We thank the woman and get into the car for the gala. Unlike me, Sam is jazzed by meeting the kids and can’t stop smiling. The event is down near the water at an art gallery/event space, and I pray there’s no art I need to have intellectual opinions about. This day has drained me, and I press my forehead against the window.

“Are you ill?” asks Sam.

“Thinking,” I say. “About the kids.”

“They were great.” He fixes his collar and smiles so big his dimples appear. “You did well to suggest writing to that boy. Laurence. I could see in his face that it was like a door in his mind had been opened.”

“He wanted to do it because Wei Fangli told him he could,” I burst out. “I’m not Fangli. It was a fraud.”

Sam’s dimples vanish. “The trigger is irrelevant. Once the idea you can do something occurs to you, that’s all that matters. Who cares who twists the handle for Laurence as long as he can walk through the door?”

“It’s not right,” I say, digging in. “The ends don’t justify the means.”

“I disagree,” he says. “A positive outcome can come from a negative path.”

Deciding this conversation is about to devolve into an unwinnable does not, does so argument, I grit my teeth and let it go, in part because this is a deep philosophical debate and I need time to organize my points. I need an Eppy for that as well, a way to neatly categorize the swirl in my brain and formulate the mess of impressions and reflections into clear and arguable ideas.

Sam has already moved on to remind me who we’ll be meeting at the gala and I try to focus on him. We’re there to represent the Operation Oblivion cast since the director couldn’t make it, and Mei had confirmed that none of Fangli’s personal contacts are on the guest list. If arriving at the movie premiere was a solid eight on the stress scale, this hovers near a three.

“Gracie?” Sam peers at me. “Are you listening?”

“Yes.” I wasn’t. Maybe Fangli was right. Laurence and other fans want the idea of Fangli, what they project on her.

“What was I talking about?”

I take a guess. “The guest list.”

Sam looks suspicious but we arrive before he can reply. He helps me out of the car, and I make sure my smile is calibrated to show how happy I am to be here. There’s a photographer—I now understand that every event hires their own photographer—and this one is stunned silent when Sam looks at her, her camera lowering so she can see him without a filter.

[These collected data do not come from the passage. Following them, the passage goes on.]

A = ((123, 122, 110, 125, 130, 122, 140, 118, 125, 131, 129, 131, 142, 139), (131, 157, 114, 124, 138, 150, 115, 111, 128, 115, 122, 121, 125, 124), (126, 156, 132, 138, 140, 138, 122, 141, 126, 124, 147, 122, 128, 144), (136, 129, 124, 125, 132, 125, 127, 129, 130, 126, 137, 140, 119, 142), (120, 112, 125, 120, 117, 120, 119, 125, 128, 133, 149, 123, 123, 123), (143, 137, 138, 149, 139, 130, 126, 141, 128, 129, 105, 140, 119, 146), (124, 99, 152, 130, 105, 122, 120, 134, 125, 131, 130, 134, 126, 131), (138, 121, 117, 120, 116, 114, 136, 117, 125, 136, 151, 137, 130, 139))
Rows and columns are counted from 1.
(1, 1): 123
(6, 8): 141
(8, 14): 139
(2, 1): 131
(5, 3): 125
(7, 6): 122
(6, 1): 143
(3, 13): 128
(5, 10): 133
(8, 6): 114
(8, 1): 138
(8, 5): 116
(5, 9): 128
(1, 8): 118
(1, 14): 139
(1, 10): 131
(6, 9): 128
(7, 1): 124
(2, 5): 138
(7, 9): 125
(1, 6): 122
(3, 7): 122
(2, 2): 157
(8, 7): 136
(8, 11): 151
(2, 3): 114
(3, 5): 140
(6, 7): 126
(4, 3): 124
(7, 12): 134
(3, 10): 124
(2, 14): 124
(6, 3): 138
(6, 11): 105
(4, 5): 132
(1, 7): 140

x =
[[134 119 123 126 132 120 125 148]
 [130 131 126 127 123 125 118 132]
 [121 130 120 127 126 124 116 141]
 [134 121 122 126 128 124 122 146]
 [129 136 124 133 121 127 111 120]
 [118 133 124 115 125 123 125 147]
 [136 126 131 124 126 122 125 140]
 [135 119 122 128 128 130 116 139]
 [125 125 121 127 135 122 126 143]
 [131 119 127 124 133 118 132 150]
 [132 121 127 123 132 120 134 145]
 [131 128 128 118 122 130 113 129]
 [128 136 126 134 123 134 110 119]
 [134 136 130 141 123 126 118 118]
 [137 124 126 119 136 122 129 143]
 [121 123 126 123 134 130 115 127]]
Indices start at 1.
(1, 1)	134
(10, 7)	132
(11, 7)	134
(5, 6)	127
(14, 8)	118
(5, 7)	111
(12, 5)	122
(1, 7)	125
(8, 4)	128
(5, 5)	121
(2, 7)	118
(16, 6)	130
(15, 3)	126
(9, 4)	127
(14, 2)	136
(6, 1)	118
(3, 5)	126
(15, 5)	136
(8, 6)	130
(4, 1)	134
(11, 5)	132
(12, 7)	113
(11, 1)	132
(1, 6)	120
(5, 3)	124
(11, 2)	121
(8, 5)	128
(4, 2)	121
(8, 7)	116
(6, 8)	147
(4, 5)	128
(9, 8)	143
(9, 3)	121
(13, 6)	134
(6, 3)	124
(8, 3)	122

grid =
[[137 129 121 126 142 117 122 136 133 126 135 121]
 [125 130 126 135 123 131 130 128 131 120 131 132]
 [128 130 129 128 129 129 128 128 128 131 128 129]
 [120 134 124 130 123 123 130 143 124 143 125 124]
 [125 128 126 136 126 132 126 131 130 121 131 133]
 [124 151 137 128 126 131 121 120 141 126 125 122]
 [120 126 135 127 117 136 129 123 125 123 125 132]
 [120 124 134 127 122 132 132 126 124 126 126 130]
 [123 142 131 127 130 133 126 119 134 127 126 122]
 [128 142 134 130 127 131 122 122 133 129 128 125]
 [129 127 128 124 127 132 130 126 129 128 124 121]
 [123 125 132 132 122 134 131 128 125 130 124 131]
 [127 129 129 127 129 128 127 130 127 128 127 130]
 [129 125 125 130 127 124 132 133 126 130 128 131]]
Indices start at 1.
row 1 col 1	137
row 6 col 6	131
row 10 col 7	122
row 8 col 8	126
row 7 col 7	129
row 8 col 9	124
row 6 col 3	137
row 9 col 3	131
row 10 col 6	131
row 10 col 12	125
row 9 col 2	142
row 2 col 3	126
row 4 col 3	124
row 2 col 11	131
row 12 col 12	131
row 11 col 8	126
row 8 col 2	124
row 1 col 4	126
row 11 col 1	129
row 13 col 8	130
row 5 col 8	131
row 2 col 2	130
row 3 col 11	128
row 9 col 4	127
row 3 col 7	128
row 12 col 3	132
row 4 col 11	125
row 11 col 10	128
row 14 col 4	130
row 8 col 7	132
row 11 col 6	132
row 8 col 11	126
row 14 col 2	125
row 1 col 8	136
row 12 col 5	122
row 3 col 10	131

B =
129  128  138  125  115  135  120  111  117  117
117  127  125  124  100  115  113  125  120  108
110  115  135  129  105  117  132  143  119  121
135  152  124  141  119  119  146  122  113  125
106  146  123  121  120  120  106  135  110  118
125  145  145  143  127  127  119  105  111  115
Rows and columns are counted from 1.
(1, 1) = 129
(6, 1) = 125
(6, 8) = 105
(4, 8) = 122
(1, 6) = 135
(5, 6) = 120
(1, 7) = 120
(1, 9) = 117
(2, 9) = 120
(3, 10) = 121
(3, 6) = 117
(4, 10) = 125
(1, 2) = 128
(6, 10) = 115
(6, 3) = 145
(2, 3) = 125
(1, 5) = 115

arr =
[[137 121 120 129 103 140 126 131 127 126 129 129]
 [128 119 123 145 127 129 127 133 129 125 125 133]
 [129 123 132 129 133 127 128 131 122 128 133 128]]
Indices start at 1.
row 1 col 1 => 137
row 2 col 1 => 128
row 3 col 12 => 128
row 2 col 12 => 133
row 3 col 6 => 127
row 1 col 4 => 129
row 1 col 10 => 126
row 3 col 7 => 128
row 1 col 3 => 120
row 3 col 10 => 128

X = [[128, 115, 112, 129, 116, 118, 123, 126], [130, 113, 113, 131, 121, 116, 121, 124], [122, 130, 122, 120, 106, 134, 131, 133], [124, 143, 140, 122, 125, 142, 136, 134], [132, 113, 116, 134, 129, 114, 120, 123], [131, 136, 141, 132, 149, 131, 130, 127], [124, 123, 116, 122, 106, 127, 128, 130], [127, 116, 113, 127, 113, 120, 124, 126]]
Rows and columns are counted from 1.
row 1 col 1 => 128
row 5 col 5 => 129
row 5 col 8 => 123
row 4 col 3 => 140
row 3 col 1 => 122
row 5 col 6 => 114
row 8 col 3 => 113
row 2 col 8 => 124
row 5 col 1 => 132
row 3 col 7 => 131
row 8 col 8 => 126
row 6 col 8 => 127
row 3 col 5 => 106
row 7 col 6 => 127
row 7 col 8 => 130
row 2 col 5 => 121
row 5 col 3 => 116
row 6 col 3 => 141
row 3 col 3 => 122
row 6 col 6 => 131
row 7 col 1 => 124
row 4 col 2 => 143
row 7 col 7 => 128
row 1 col 3 => 112
row 4 col 7 => 136
row 5 col 4 => 134
row 1 col 7 => 123
row 7 col 5 => 106

W =
[[148 142 140 137 153 146 144 135 104 141 112]
 [106 143 154 121 145 120 155 123 138 104 133]
 [117 102 131 112 149 138 150 120 112 152 150]]
Indices start at 1.
(1, 1) => 148
(3, 11) => 150
(2, 6) => 120
(1, 3) => 140
(3, 8) => 120
(3, 6) => 138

We walk into the event space, which has been decorated with huge floral garlands woven with dyed daisies that sweep across the ceiling and are draped down the walls, interspersed with long fringes hanging from the ceiling and lit from within to look like they glow. There are pastel neon lights along the floor. The art direction must have been to make it look like a unicorn is hosting a wedding at club night, and I wonder why they didn’t give the money they spent on those decorations directly to the hospital. We wander up to the silent auction tables, covered with tablets to enter bids. I try not to choke when I see that minimum bids are in the thousands or tens of thousands, for everything from a cruise (be the private guest of a bank CEO) to a spa week for the winning bidder and three guests.

It’s a lot. It’s too much. I need to take a breath.

“Excuse me,” I say to Sam. “I’ll be right back.”

He follows my glance to the washroom and nods. A minute later, I’m alone in a stall and breathing in the light lavender scent of the diffusers on the counters. I can’t stop thinking about Laurence’s expression. In the car, Sam asked who cared how the handle was twisted.

Me. I care.

Mom said my uncle He had rectitude. I pull out my phone and quickly google to confirm it’s what I think: moral righteousness. A sense of right and wrong and the willingness to act on it. I did not show rectitude today. I have not been showing rectitude since I took the job with Fangli. Is this the person I wanted to be? I need the money for Mom, but I know if I told her what I was doing to get it, she would be horrified.